People with pre-diabetes are particularly at high risk of developing type 2 diabetes mellitus. Researchers from the University of Manchester have therefore set out to investigate whether people who were referred to the programme were less likely to develop type 2 diabetes, compared with those who were not referred to the programme. To do this, the investigators used a cohort study of patients attending primary care in England using clinical Practice Research Datalink data from 1 April 2016 (NHS Diabetes Prevention Programme introduction) to 31 March 2020. Patients referred to the programme from referring practices were matched to patients in non-referring practices to minimize confounding. Patients were matched based on age, sex, and date of pre-diabetes diagnosis (within 365 days). Analysis was adjusted for age (at index date), sex, time from pre-diabetes diagnosis to index date, BMI, HbA1c, total serum cholesterol, systolic blood pressure, diastolic blood pressure, prescription of metformin, smoking status, socioeconomic status, a diagnosis of depression, and comorbidities.

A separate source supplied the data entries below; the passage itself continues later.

Each row below holds a small network's activations on one record, seen along a few directions.
Each row is followed by the record's values for the fields GIDI, LIB, DUV, SOM, SOPEP.
A field that a record lacks is written absent.
The largest differences between rows may come from other fields.
In the rows, 500 means zero.
Strong random noise was added to every row along 21 fixed directions; ignore it. To show where, here is one row again and again, with new noise each time:
[458 273 393 141 246 403 625 531 388 442 473 435 393 381 437 758 530 487
 652 265 716 411 400 554 716 446 250 643 688 703 752 606 316 383 679 532
 430]
[347 507 603 624 530 524 630 587 465 540 595 620 425 295 475 711 476 462
 558 433 517 561 528 682 508 482 449 549 535 407 523 757 660 614 377 503
 363]
[521 493 681 863 566 627 587 577 553 518 653 561 763 212 335 656 570 679
 731 407 405 376 547 650 873 593 459 633 593 515 569 382 784 836 464 504
 449]
[477 594 467 446 773 354 556 577 516 354 714 365 371 604 546 379 328 481
 639 394 259 277 588 489 400 525 452 699 242 337 470 488 421 639 492 601
 502]
[322 665 549 514 455 754 582 626 362 333 641 391 504 773 453 564 720 485
 570 588 507 517 418 423 359 737 487 786 520 578 617 700 700 693 480 709
 332]
[361 537 595 183 650  89 571 617 673 566 430 530 505 710 506 527 216 553
 515 453 233 625 563 553 679 624 458 762 404 426 595 516 510 475 445 786
 560]
[723 514 579 622 303 671 344 557 534 296 616 409 375 477 485 619 505 411
 130 486 404 316 380 462 159 628 431 445 599 477 371 579 528 487 420 491
 329]
[518 364 344 525 470 699 574 371 366 677 498 638 335 313 421 694 396 419
 740 530 418 499 167 491 588 651 408 703 675 583 384 449 622 574 569 389
 536]
[457 387 514 569 554  80 437 630 392 452 528 563 382 400 502 462 515 651
 562 674 597 705 580 470 340 498 463 524 682 323 436 854 390 157 380 497
 626]
[485 494 333 544 427 348 447 470 590 509 504 641 368 567 393 527 442 438
 420 613 440 649 420 606 422 574 599 368 692 290 426 729 347 576 518 479
 545]
[696 354 395 639 446 492 357 375 428 388 887 169 590 442 622 635 866 529
 649 527 685 512 407 519 530 833 576 546 823 700 666 503 361 679 599 296
 637]
[552 419 620 456 584 427 580 354 629 269 763 449 410 433 444 543 484 329
 404 488 685 480 350 388 560 489 233 639 305 613 501 494 556 473 567 567
 510]
[158 413 496 141 372 378 664 523 444 712 464 674 676 607 654 423 554 532
 498 591 663 750 396 438 751 544 462 593 359 543 475 381 415 214 341 479
 341]
[549 546 319 420 324 778 391 420 646 656 821 460 614 508 641 544 658 422
 221 600 254 793 280 590 399 563 548 439 274 423  45  20 552 572 255 208
 432]
[590 381 272 477 468 328 392 395 473 498 617 496 555 507 548 599 626 532
 525 558 626 717 515 405 795 517 378 328 415 472 678 574 316 337 635 386
 643]
[479 367 446 362 514 451 454 399 636 456 597 652 595 411 510 485 567 692
 387 286 407 630 470 601 502 263 411 557 474 469 545 370 574 420 628 441
 465]
[441 559 511 309 274 411 450 782 414 520 523 566 655 666 349 368 533 681
 582 658 368 357 418 486 548 790 352 510 716 383 314 386 369 444 295 596
 348]
[446 639 469 509 465 646 491 400 535 503 431 409 416 583 346 346 402 409
 320 588 562 431 409 604 461 370 587 333 511 511 354 342 411 613 608 539
 474]
[479 546 579 493 452 457 490 519 658 530 657 351 782 635 256 562 533 510
 443 718 371 186 634 492 785 723 539 595 516 540 717 367 520 766 522 563
 530]
[447 462 425 524 503 302 684 631 302 428 305 347 351 628 508 594 458 388
 750 581 622 308 564 371 478 646 455 655 517 603 749 719 222 409 495 588
 569]
[396 490 331 367 441 330 498 531 613 603 479 651 493 601 471 573 541 514
 423 482 297 630 485 774 197 464 483 379 663 343 499 456 336 557 384 393
 505]
[312 542 450 714 617 336 562 532 509 552 545 347 275 536 327 376 263 547
 512 618 462 570 295 741 566 508 610 667 690 259 342 381 251 571 574 520
 634]
[484 317 402 393 343 533 438 430 241 532 646 257 450 272 452 594 575 533
 547 645 798 398 581 289 798 386 542 586 516 632 616 693 468 240 701 412
 550]

[548 617 673 581 304 569 549 758 528 325 431 428 761 523 704 492 749 583
 476 192 596 501 639 566 433 530 590 307 532 624 537 441 477 616 289 617
 225]
GIDI: leno / LIB: absent / DUV: absent / SOM: absent / SOPEP: absent
[208 621 624 485 640 382 593 405 544 625 589 624 428 472 224 329 309 326
 356 689 722 422 577 596 591 266 486 197 438 271 458 607 470 547 503 554
 472]
GIDI: leno / LIB: kes / DUV: ritag / SOM: nev / SOPEP: kuni
[653 638 544 849 356 657 508 705 465 276 484 601 602 590 411 505 569 454
 628 336 373 325 445 320 302 663 567 295 645 395 488 485 586 750 324 734
 318]
GIDI: leno / LIB: kes / DUV: absent / SOM: nev / SOPEP: absent
[601 510 479 279 633 568 484 409 582 268 772 347 488 557 614 331 603 583
 757 222 453 594 377 513 493 527 509 755 483 645 373 308 608 743 651 630
 519]
GIDI: leno / LIB: kes / DUV: absent / SOM: nev / SOPEP: absent
[643 574 473 566 527 438 477 430 604 461 132 433 308 676 451 327 518 513
 514 668 628 740 246 771 337 668 489 502 875 691 293 409 260 547 595 466
 751]
GIDI: leno / LIB: absent / DUV: absent / SOM: absent / SOPEP: absent
[682 495 550 657 560 507 371 386 498 378 364 476 360 438 531 569 354 414
 381 360 451 562 488 290 252 329 635 398 532 562 544 593 693 391 604 728
 570]
GIDI: leno / LIB: kes / DUV: labi / SOM: nev / SOPEP: miteb
[515 536 267 356 412 619 311 478 359 517 397 626 556 656 635 346 642 749
 506 468 424 802 493 367 521 435 643 421 560 426 443 596 537 307 648 505
 476]
GIDI: leno / LIB: absent / DUV: absent / SOM: absent / SOPEP: absent
[384 355 512 572 632 444 515 476 377 714 377 846 322 356 651 348 346 618
 485 589 522 540 224 670 374 593 271 525 646 337 284 510 355 181 419 194
 427]
GIDI: leno / LIB: absent / DUV: absent / SOM: absent / SOPEP: absent
[712 412 453 545 400 707 425 442 532 347 291 686 291 530 603 411 380 493
 330 433 354 307 401 359 347 641 662 683 545 500 373 832 534 467 646 450
 362]
GIDI: leno / LIB: mafu / DUV: absent / SOM: keki / SOPEP: absent
[511 438 551 641 515 349 437 381 571 582 507 417 646 444 542 270 488 561
 486 630 736 444 522 523 844 610 796 366 680 531 498 455 279 548 616 396
 582]
GIDI: leno / LIB: absent / DUV: absent / SOM: absent / SOPEP: absent
[659 445 566 539 483 384 520 531 656 297 737 478 597 448 606 408 545 401
 465 463 433 442 515 202 353 541 611 604 300 488 260 417 560 488 298 554
 477]
GIDI: leno / LIB: absent / DUV: absent / SOM: absent / SOPEP: absent
[224 344 529 473 598 393 720 287 414 629 560 496 393 325 547 675 550 283
 442 605 818 840 398 382 258 260 607 675 484 708 570 541 674 277 459 478
 649]
GIDI: leno / LIB: mafu / DUV: tagi / SOM: keki / SOPEP: kuni
[313 619 441 382 523 421 506 440 551 576 470 532 588 864 519 352 489 400
 348 658 582 570 533 483 675 567 549 284 346 386 668 496 296 522 521 551
 467]
GIDI: giso / LIB: kes / DUV: absent / SOM: nev / SOPEP: absent
[517 444 479 490 528 324 386 653 523 443 561 569 423 436 415 630 629 657
 580 619 374 546 680 664 299 511 311 609 605 362 631 851 562 415 471 425
 591]
GIDI: leno / LIB: kes / DUV: labi / SOM: nev / SOPEP: miteb
[581 616 483 474 460 356 504 574 547 628 376 527 558 614 542 827 408 274
 536 459 301 713 533 330 385 663 563 291 540 556 621 477 651 573 271 768
 609]
GIDI: leno / LIB: absent / DUV: absent / SOM: absent / SOPEP: absent
[600 457 491 338 233 475 488 489 677 313 356 712 283 597 415 487 296 437
 330 253 480 674 200 532 586 604 623 518 812 408 328 732 437 619 634 758
 325]
GIDI: giso / LIB: kes / DUV: tagi / SOM: nev / SOPEP: kuni
[635 533 547 481 472 608 458 362 468 416 340 425 166 430 260 546 267 231
 432 667 594 471 400 257 329 341 540 492 533 638 335 685 731 433 612 738
 647]
GIDI: giso / LIB: kes / DUV: absent / SOM: nev / SOPEP: absent
[446 646 461 235 353 616 640 686 561 369 210 389 510 701 548 340 673 547
 430 500 578 377 710 757 383 377 430 547 281 688 417 492 258 528 486 415
 365]
GIDI: leno / LIB: mafu / DUV: absent / SOM: keki / SOPEP: absent
[548 307 440 307 399 540 550 486 565 384 834 705 420 373 557 614 505 332
 309 532 360 270 394 241 283 487 150 679 142 373 351 530 555 250 347 279
 316]
GIDI: leno / LIB: absent / DUV: absent / SOM: absent / SOPEP: absent
[893 542 442 336 446 413 322 487 620 546 320 432 459 401 504 726 376 436
 554 321 236 709 611 492 473 438 549 276 537 641 367 415 673 565 448 662
 711]
GIDI: leno / LIB: kes / DUV: tagi / SOM: nev / SOPEP: kuni
[562 538 492 575 366 476 472 507 578 399 606 507 472 482 393 529 481 262
 338 682 473 312 641 315 308 471 677 321 417 365 395 709 510 583 352 554
 433]
GIDI: giso / LIB: kes / DUV: labi / SOM: nev / SOPEP: miteb
[439 502 622 664 630 262 504 488 526 502 670 431 588 512 457 704 495 399
 416 466 470 536 524 407 293 451 377 364 498 433 797 389 563 437 361 641
 600]
GIDI: leno / LIB: kif / DUV: labi / SOM: mugo / SOPEP: miteb
[495 609 680 723 419 432 479 681 504 412 548 368 617 318 427 375 558 532
 338 482 642 389 772 521 368 178 585 164 402 343 355 422 435 413 280 510
 434]
GIDI: giso / LIB: kif / DUV: labi / SOM: mugo / SOPEP: sed
[472 539 693 469 406 373 674 552 662 497 331 511 365 432 363 615 243 217
 405 587 649 472 541 497 737 504 512 459 393 541 455 710 526 542 409 697
 465]
GIDI: leno / LIB: kes / DUV: absent / SOM: nev / SOPEP: absent
[526 527 619 357 278 611 546 576 496 567 189 603 474 455 577 607 246 377
 254 345 468 326 531 445 544 483 585 377 464 594 431 587 544 423 414 632
 230]
GIDI: giso / LIB: mafu / DUV: absent / SOM: keki / SOPEP: absent
[460 422 649 404 508 350 508 414 481 477 392 527 474 340 402 277 423 542
 435 535 806 455 473 508 483 241 412 359 607 613 360 397 433 252 535 520
 541]
GIDI: giso / LIB: mafu / DUV: absent / SOM: keki / SOPEP: absent
[581 506 596 527 490 324 482 664 445 513 602 318 559 486 615 441 430 495
 607 467 455 393 514 431 552 678 521 453 516 449 387 305 352 448 254 540
 505]
GIDI: leno / LIB: kes / DUV: absent / SOM: nev / SOPEP: absent
[604 550 515 488 339 424 574 559 738 300 625 411 772 613 596 647 813 379
 506 215 540 673 596 493 472 516 556 325 409 614 676 369 489 760 371 626
 458]
GIDI: leno / LIB: kif / DUV: labi / SOM: nev / SOPEP: sed
[608 352 583 737 443 294 586 548 751 256 669 793 704 332 435 336 612 546
 657 338 531 276 443 561 492 583 488 424 667 336 398 427 348 734 359 437
 365]
GIDI: giso / LIB: kes / DUV: labi / SOM: nev / SOPEP: miteb
[366 495 691 373 736 329 511 476 493 501 672 485 490 361 368 354 451 542
 663 645 526 241 687 549 337 403 454 606 545 473 501 620 641 538 473 545
 551]
GIDI: giso / LIB: kif / DUV: labi / SOM: nev / SOPEP: miteb
[445 584 579 420 683 320 534 480 701 466 387 608 424 605 380 191 387 497
 422 719 539 393 518 741 398 462 316 448 432 438 319 450 310 516 505 419
 574]
GIDI: giso / LIB: absent / DUV: absent / SOM: absent / SOPEP: absent
[236 614 555 581 552 592 722 519 413 674 438 539 444 482 585 576 487 285
 524 481 654 456 519 815 395 454 489 236 465 442 569 502 332 660 291 372
 326]
GIDI: leno / LIB: kif / DUV: tagi / SOM: nev / SOPEP: kuni
[460 472 506 456 528 166 535 532 616 620 273 386 402 519 542 618 276 361
 309 548 384 608 684 414 312 284 666 533 325 486 563 477 455 254 388 585
 705]
GIDI: giso / LIB: mafu / DUV: labi / SOM: keki / SOPEP: sed
[593 531 615 469 427 538 431 770 396 491 475 585 643 542 448 691 719 729
 713 567 408 525 574 505 676 829 139 678 612 549 674 686 709 450 393 562
 458]
GIDI: leno / LIB: kes / DUV: labi / SOM: nev / SOPEP: sed
[650 665 583 403 531 433 445 577 592 525 465 393 332 620 406 662 223 306
 459 542 353 461 474 595 648 751 352 384 498 456 461 599 485 678 450 694
 550]
GIDI: leno / LIB: kif / DUV: absent / SOM: nev / SOPEP: absent

Here are new rows. What are their fields?
[514 435 564 495 477 509 459 369 479 539 559 474 550 535 525 630 533 357
 313 552 517 256 511 428 142 602 563 390 734 613 694 530 514 552 467 479
 466]
GIDI: giso / LIB: absent / DUV: absent / SOM: absent / SOPEP: absent
[403 534 592 622 434 593 613 558 570 491 810 485 659 426 495 546 664 386
 575 414 371 306 524 510 151 597 787 609 637 472 396 421 684 879 233 497
 348]
GIDI: leno / LIB: mafu / DUV: labi / SOM: keki / SOPEP: sed
[568 424 498 703 567 415 421 458 657 408 659 664 573 426 492 622 669 621
 439 344 418 744 468 631 373 441 412 444 614 398 615 537 609 567 506 433
 566]
GIDI: leno / LIB: mafu / DUV: absent / SOM: keki / SOPEP: absent
[402 417 540 430 754 601 466 311 522 312 420 743 385 560 499  55 436 779
 453 325 588 291 392 610 459 315 408 681 541 450 601 635 459 434 952 446
 383]
GIDI: leno / LIB: kif / DUV: absent / SOM: mugo / SOPEP: absent
[572 515 868 619 648 486 380 476 598 477 372 592 605 381 413 349 517 674
 270 668 467 427 646 547 253 379 426 533 576 572 437 473 801 346 405 519
 552]
GIDI: giso / LIB: kes / DUV: labi / SOM: nev / SOPEP: miteb
[488 478 499 448 588 386 533 501 587 535 499 304 457 713 500 897 523 377
 461 568 263 575 590 537 361 705 532 817 550 614 895 640 588 621 490 590
 689]
GIDI: leno / LIB: kes / DUV: tagi / SOM: nev / SOPEP: kuni
[597 508 604 444 564 732 297 308 505 413 464 267 365 534 663 478 546 568
 182 498 677 511 522 656 545 509 517 563 510 737 652 695 555 456 829 394
 497]
GIDI: giso / LIB: mafu / DUV: absent / SOM: keki / SOPEP: absent
[434 454 439 767 445 516 636 550 544 345 432 749 633 526 298 466 587 567
 578 449 511 362 468 401 582 400 391 525 454 378 689 506 449 531 585 543
 435]
GIDI: leno / LIB: mafu / DUV: labi / SOM: mugo / SOPEP: miteb
[453 399 563 465 591 424 520 374 484 670 325 824 791 456 483 402 520 655
 648 443 577 392 540 474 741 501 416 288 621 585 751 411 525 461 582 464
 481]
GIDI: leno / LIB: kif / DUV: absent / SOM: mugo / SOPEP: absent
[501 436 455 351 660 497 556 495 430 444 542 561 445 438 680 588 485 534
 655 145 370 296 578 572 284 415 317 545 432 544 702 474 494 544 531 449
 423]
GIDI: giso / LIB: mafu / DUV: absent / SOM: keki / SOPEP: absent
[410 532 470 341 493 474 688 653 462 374 362 632 551 506 515 372 610 521
 702 393 559 342 756 473 410 274 430 507 275 529 520 649 450 480 436 526
 386]
GIDI: leno / LIB: absent / DUV: absent / SOM: absent / SOPEP: absent
[287 639 595 683 613 491 719 682 384 508 390 736 610 649 492 290 483 570
 900 449 432 333 485 516 462 757 634 576 708 398 541 618 514 803 362 669
 318]
GIDI: leno / LIB: absent / DUV: absent / SOM: absent / SOPEP: absent
[632 480 599 479 620 417 211 434 455 505 581 465 547 594 435 256 378 740
 516 825 463 511 517 224 970 826 636 703 605 448 444 754 672 390 727 641
 646]
GIDI: giso / LIB: kes / DUV: absent / SOM: nev / SOPEP: absent
[632 496 512 554 630 372 406 474 691 536 323 283 450 563 374 495 411 628
 422 636 296 340 607 784 441 550 532 687 661 609 590 374 385 604 665 398
 781]
GIDI: leno / LIB: mafu / DUV: absent / SOM: keki / SOPEP: absent
[591 369 626 703 439 525 360 441 359 630 660 525 448 251 460 781 462 440
 441 607 604 447 417 466 602 727 482 385 863 472 600 769 636 474 455 433
 489]
GIDI: giso / LIB: kes / DUV: absent / SOM: nev / SOPEP: absent
[626 417 256 694 579 450 402 523 443 383 555 626 441 607 407 480 543 574
 496 588 150 378 479 264  69 461 401 558 459 243 518 472 442 339 478 416
 613]
GIDI: leno / LIB: kes / DUV: tagi / SOM: nev / SOPEP: kuni
[458 451 329 411 574 461 599 506 566 570 451 567 406 435 517 648 523 454
 570 490 372 419 737 703 363 356 477 578 372 466 653 703 459 599 551 302
 574]
GIDI: leno / LIB: absent / DUV: absent / SOM: absent / SOPEP: absent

A total of 18 470 patients referred to the NHS Diabetes Prevention Programme were matched with 51 331 patients not referred to NHS Diabetes Prevention Programme in the main analysis. Mean follow-up from referral was 482.0 and 472.4 days, respectively.
The researchers identified that the risk of developing type 2 diabetes was 20% lower in people with raised blood sugars referred to the programme, compared with people who were not referred and who received usual care.
While caution is needed to fully interpret the findings of this observational study, findings from the study supported the overall effectiveness of the programme. In addition, it would support the decision of the ‘rapid large-scale implementation’ of the programme in England, rather than a slower or regional introduction, as well as the continuation of the programme and the introduction of similar programmes to the rest of the United Kingdom.